1 post tagged “walter salles”
Depuis ses débuts de cinéaste, Walter Salles s'intéresse à son pays d'origine, l'Amérique du Sud, ses conditions de vie, sa misère, son désespoir. Dans CENTRAL DO BRASIL, il y avait cette écrivaine publique qui brûlait les lettres de ses clients. Dans CARNETS DE VOYAGE, il y a ces deux grands gamins, pleins d'espoir et d'envie de vivre, partis à la conquête du monde sur leur mobylette rouillée. Et comme dans chacun de ses films, le retour à la réalité, la rencontre avec la vie se prend comme une claque en pleine figure.
En 1952, celui qui deviendra le Che traverse l'Amérique du Sud avec son ami Alberto Granado. Un périple de toutes les découvertes qui va changer radicalement sa vision du monde . Le film est un road-movie initiatique, l'odyssée de deux jeunes gens anonymes et joyeux : les deux copains quittent Buenos Aires pour un périple de plusieurs mois à la découverte de l'Amérique latine. Un voyage de plusieurs milliers de kilomètres à travers la Patagonie, le Chili, le Pérou, pour aboutir à l'extrême nord du Venezuela. Alberto (Rodrigo de la Serna) aime manger, boire, danser et séduire ; Ernesto (Gael García Bernal), dit « Fuser », 23 ans, est étudiant en médecine, il est mince, beau, chouchou de sa riche famille et asthmatique. Don Quichotte et Sancho Pança avaient leur Rossinante. Ernesto et Alberto ont une Norton 500 un peu rouillée. Et Walter Salles filme avec bonheur et drôlerie les incidents cocasses vécus par ces deux inséparables complémentaires. Alberto drague tout ce qui bouge. Ernesto se fait draguer.
Walter Salles laisse peu à peu deviner la découverte, par deux bourgeois plutôt sages, au destin apparemment tout tracé, d'une réalité qu'ils ne faisaient que soupçonner. La beauté de leur terre. La misère de ceux qui y vivent. Un choc : la rencontre avec des journaliers chiliens, à la recherche d'un travail, chassés de chez eux pour s'être déclarés communistes. Comment lutter contre les propriétaires tyranniques ? Ce qu'apprennent les deux jeunes gens, c'est l'idée de la révolte permanente. Ne jamais accepter l'inacceptable.
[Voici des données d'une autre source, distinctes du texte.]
Each row below holds a small network's activations on one record, seen along a few directions.
Each row is followed by the record's values for the fields GIBO, SOS, FORI, ZATIN, DUZET, LOF, GOL.
A field that a record lacks is left out.
The largest differences between rows may come from other fields.
In the rows, zero is written as 500.
Random noise pushes rows far along 12 fixed directions. That doesn't count. These rows show it; they differ only by the noise:
472, 748, 567, 468, 512, 538, 489, 579, 326, 661, 493, 246, 495, 429, 427, 639, 653, 565, 571, 398, 601, 503, 603, 502, 550
506, 460, 609, 275, 609, 389, 678, 628, 350, 639, 262, 488, 247, 484, 518, 623, 613, 388, 641, 520, 323, 284, 600, 474, 262
296, 618, 581, 372, 397, 396, 687, 484, 562, 572, 480, 748, 377, 584, 748, 529, 187, 286, 122, 587, 313, 873, 658, 425, 273
713, 637, 258, 596, 517, 840, 530, 505, 642, 423, 409, 394, 670, 651, 396, 526, 597, 412, 517, 510, 492, 521, 398, 400, 391
305, 537, 437, 791, 561, 473, 467, 311, 593, 601, 666, 471, 735, 523, 467, 399, 404, 590, 503, 236, 482, 385, 368, 618, 722
679, 596, 492, 505, 399, 808, 541, 539, 713, 322, 525, 486, 649, 753, 528, 618, 619, 519, 417, 710, 357, 628, 523, 372, 287
489, 583, 550, 650, 296, 510, 581, 682, 580, 592, 518, 564, 624, 639, 589, 655, 472, 474, 623, 522, 352, 430, 430, 597, 642
557, 210, 582, 477, 444, 377, 564, 651, 194, 383, 470, 620, 330, 273, 439, 507, 603, 453, 438, 566, 468, 486, 689, 571, 546
398, 900, 571, 616, 441, 479, 424, 461, 244, 470, 592, 381, 516, 383, 459, 313, 667, 615, 414, 550, 316, 544, 619, 576, 324
367, 485, 465, 424, 794, 521, 528, 171, 549, 473, 694, 271, 535, 460, 525, 436, 615, 755, 491, 219, 406, 305, 442, 431, 298
442, 288, 428, 471, 691, 507, 529, 347, 548, 513, 372, 600, 449, 426, 449, 385, 298, 341, 339, 368, 617, 597, 539, 447, 521
361, 517, 610, 634, 478, 359, 446, 523, 542, 694, 301, 657, 477, 423, 483, 373, 271, 348, 573, 554, 384, 560, 629, 582, 521
577, 515, 392, 645, 434, 660, 475, 442, 488, 270, 545, 556, 668, 576, 472, 310, 473, 475, 339, 474, 609, 524, 310, 554, 709
506, 294, 399, 597, 410, 380, 475, 405, 428, 485, 723, 343, 583, 221, 455, 488, 545, 688, 590, 422, 465, 555, 664, 478, 549

222, 535, 702, 435, 751, 421, 373, 294, 591, 483, 571, 559, 405, 237, 670, 200, 258, 650, 441, 276, 410, 491, 393, 518, 438
(GIBO nibis; SOS gir; FORI todo; ZATIN pupi; LOF fuvid; GOL vumap)
346, 491, 548, 511, 482, 344, 588, 664, 361, 635, 589, 535, 386, 399, 610, 670, 501, 561, 442, 274, 554, 344, 462, 687, 749
(GIBO nibis; SOS timod; FORI noded; ZATIN pupi; DUZET digus; LOF fuvid; GOL vumap)
658, 394, 589, 343, 420, 592, 432, 656, 642, 381, 509, 458, 368, 482, 595, 678, 611, 708, 742, 679, 374, 449, 589, 363, 260
(GIBO nibis; SOS timod; FORI noded; ZATIN zovun; LOF fuvid; GOL vumap)
419, 703, 646, 423, 534, 465, 458, 431, 481, 479, 473, 469, 505, 572, 602, 403, 535, 598, 566, 603, 277, 444, 457, 504, 225
(GIBO nibis; SOS gir; FORI noded; ZATIN pupi; DUZET zalar; LOF sized; GOL pelup)
572, 157, 403, 552, 506, 554, 615, 514, 794, 588, 540, 528, 623, 631, 570, 769, 478, 481, 738, 509, 349, 456, 555, 430, 433
(GIBO zafaf; SOS timod; FORI naz; ZATIN pupi; DUZET borim; GOL vumap)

A la fin de ce voyage picaresque, les deux copains se séparent. Alberto Granado s'apprête à devenir adulte ; Ernesto Guevara, lui, reste encore au seuil de l'existence, sans se rendre compte que ce périple a changé sa vie. Seulement l'engagement révolutionnaire, ce sera pour plus tard. Ce sera une autre histoire. Un autre film.
Je pensais que Walter Salles partait sur la piste d'un secret. Le paysage défile, des anecdotes poignantes ou cocasses, des rencontres, des problèmes de mécanique, des vaches... Walter Salles semble bien trop occupé à faire en sorte que le spectateur à l'américaine ne s’ennuie pas! J’attendais plus de réalisme (à la Ken Loach) au moment de filmer les abus des propriétaires terriens, la misère, les conversations avec les amérindiens, l’abus des patrons. Mais tout reste un peu trop lisse. Je garde néanmoins en mémoire l’épisode des lépreux. Salles a voulu montrer que le Che Guevara n'est pas qu'un visage étalé sur les T-Shirts des rebelles du monde entier. C'était avant tout un homme venu à la rencontre de son pays qu'il croyait puissant, et découvrait la misère d'un peuple opprimé et mourant. C’est ce que j’aurais voulu voir vraiment.